Я смотрел на него и завидовал. Неужели от вина можно забыться?
— Я не сплю, — вдруг, как бы оправдываясь, зашевелился он. — Ты застал меня на пороге… Не удивляйся!.. Торчу на пороге, а мать никуда меня не пускает, заперла двери на ключ и не пускает. Я ее и добром прошу, и угрозами — ничего не выходит. Налегаю всем телом на дверь, думаю, вышибу, а она не поддается. Думаю, через окно выпрыгну, а окна цементом замазаны.
— Приснилось, что ли?
— Нет. Ни выйти не могу, ни попасть… Я даже отсюда пробовал… с другого конца… с крыши… Ничего не выходит… Снаружи отец стоит… Шмерл Цевьян… и не пускает… — жаловался он.
Боже праведный, сколько раз я сам пускался в обратный путь — с кладбища, из тюрьмы, куда угодил с Пранасом, с улицы Стекольщиков, туда, в местечко, к порогу моего дома, к заветным дверям с их сладким, как соловьиное пение, скрипом.
О, как сладко скрипят родные двери!
Когда-нибудь мы туда вернемся. Не в мыслях, а на самом деле. Когда-нибудь мы не будем лишними в нем, в нашем доме.
Когда-нибудь.
Пани Куцувна стояла внизу и терпеливо дожидалась, когда мы кончим свою работу. Она не подстегивала нас ни окриком, ни вздохом, как будто и сама забылась или вспомнила русую, рыжую, черную голову, прильнувшую к подолу ее широкого, почти цыганского платья.
— Это, парень, страшно, — пробормотал Юдл-Юргис.
— Что?
— Когда дверь закрыта с обеих сторон. Изнутри и снаружи. Это страшно.
Шурша платьем, пани Куцувна проковыляла в сарай и вскоре вышла оттуда с охапкой березовых дров.
Сейчас затопит, подумал я.
И она действительно затопила.
Из трубы повалил дым. Он вился над крышей, и осенний ветер гнал его туда же — к порогу нашего дома.
Пани Куцувна щедро вознаградила нас за клубившийся над крышей дым — вынесла плетеную корзину картошки, и мы ссыпали ее в ведро и прикрыли веревкой. Если Ассир до вечера не сменится, если удастся прошмыгнуть, то на улице Стекольщиков и впрямь затеплится надежда.
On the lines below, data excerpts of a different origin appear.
Below are the code and all the weights of a small trained network. Each question names an input and a class and asks about switching units off, where a switched-off unit gives its printed mean instead of its output.

import numpy as np


def w(rows, s, z=0):
    codes = np.array(rows[::2]) - 128.0
    scale = np.full(codes.shape[1], s)
    scale[-1] = z or s
    return codes * scale


def f(y):
    return np.maximum(y, 0)


def log_softmax(a):
    a = a - a.max(-1, keepdims=True)
    return a - np.log(np.exp(a).sum(-1, keepdims=True))


def net(x, mask):
    res = np.array(x, float).reshape(1, 5) / 4 @ E
    y = f(res @ A[0][:, :-1].T + A[0][:, -1])
    res = res + np.where(mask, y, B[0][:, -1]) @ B[0][:, :-1]
    return log_softmax(res[-1] @ U[:, :-1].T + U[:, -1])


A, B = {}, {}
E = w([
[128,210,101,155,130,248],'x0',
[141,171,172,233,111,66],'x1',
[81,73,76,191,74,138],'x2',
[76,97,218,167,200,139],'x3',
[184,154,238,128,47,162],'x4',
],0.011)
A[0] = w([
[201,104,197,180,66,88,207],'n0',
[157,149,209,152,211,147,126],'n1',
[199,196,139,32,67,229,253],'n2',
[80,120,172,235,148,157,200],'n3',
[28,74,130,155,197,112,232],'n4',
[104,194,68,254,70,132,145],'n5',
],0.0085,0.0056)
B[0] = w([
[158,123,207,121,46,75,222],'n0',
[132,226,184,124,198,172,180],'n1',
[154,138,104,61,83,196,253],'n2',
[89,138,160,235,147,170,186],'n3',
[1,83,120,135,218,71,202],'n4',
[195,115,19,247,103,127,210],'n5',
],0.0088,0.014)
U = w([
[254,141,71,204,39,105,87],'0',
[169,130,60,10,84,243,188],'1',
[123,209,204,149,177,222,37],'2',
[73,28,52,39,198,37,252],'3',
[248,137,229,98,5,82,176],'4',
[125,114,78,235,146,156,59],'5',
[41,77,227,192,136,120,18],'6',
[168,237,170,129,223,47,132],'7',
],0.0073,0.0031)

Each question gives the input, the list of numbers given to net, and the class t.
The units are the neurons (one row each of A and B). Each row of codes is followed by its name. A weight is (code - 128) times the scale printed after its matrix; where a second scale follows, it is the last column's (A, B and U).
mask holds one flag per neuron, in row order. A switched-off neuron (its flag False) gives its mean, the last column of its row in B, instead of its output. The means were averaged over made-up inputs and are rounded, as every weight is.
A unit's drop is (log p(t) with every unit on - log p(t) with that unit switched off) / (log p(t) with every unit on - log p(t) with every unit switched off).
most important unit: the unit with the biggest drop
top k neurons: the k neurons with the biggest drops, biggest first
drop of u: that unit's drop, to one decimal
input [7,1,1,-5,7], class 1: top 2 neurons => n2; n3
input [-5,-8,6,3,6], class 3: top 2 neurons => n3; n1
input [5,3,-6,-8,-2], class 1: top 3 neurons => n2; n0; n3
input [3,-6,7,-3,-5], class 3: most important unit => n4
input [-5,-6,-6,-1,1], class 1: top 3 neurons => n4; n0; n2
input [5,5,0,3,0], class 5: top 3 neurons => n5; n3; n2
input [8,3,0,-2,1], class 0: top 2 neurons => n5; n4
input [3,-3,-8,2,-7], class 3: top 2 neurons => n4; n3
input [-3,-3,-8,0,0], class 1: top 2 neurons => n0; n4
input [3,-3,-8,0,8], class 1: drop of n2 => 1.4
input [7,-1,1,-2,7], class 1: drop of n2 => 1.5
input [3,-1,-2,1,3], class 1: drop of n1 => -0.1
input [5,1,-5,-2,6], class 1: drop of n1 => 0.0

От пани Куцувны мы с Юдлом-Юргисом отправились по другому адресу. Каждый раз мы аккуратно выгружали картошку и укладывали ее на черепицу, а потом снова собирали в ведерко. Снизу все, должно быть, выглядело нелепо: ходят по крыше, как по грядкам. Но не затолкаешь же столько картошки за пазуху.
Впору было срывать лату и собираться на Садовую, к родственникам Юдла-Юргиса.
Мы условились с ним, что он останется у водокачки, неподалеку от Садовой — может, Циценасы пожелают с ним встретиться, не топать же им целую версту, ему же самому испытывать судьбу нечего, еще нарвешься на какую-нибудь сволочь, мало ли их, сволочей, бродит по городу, тогда и документ не спасет. Показывай его сто раз, двести — никого не убедишь… Документ подделать можно, а лицо… лицо — нет…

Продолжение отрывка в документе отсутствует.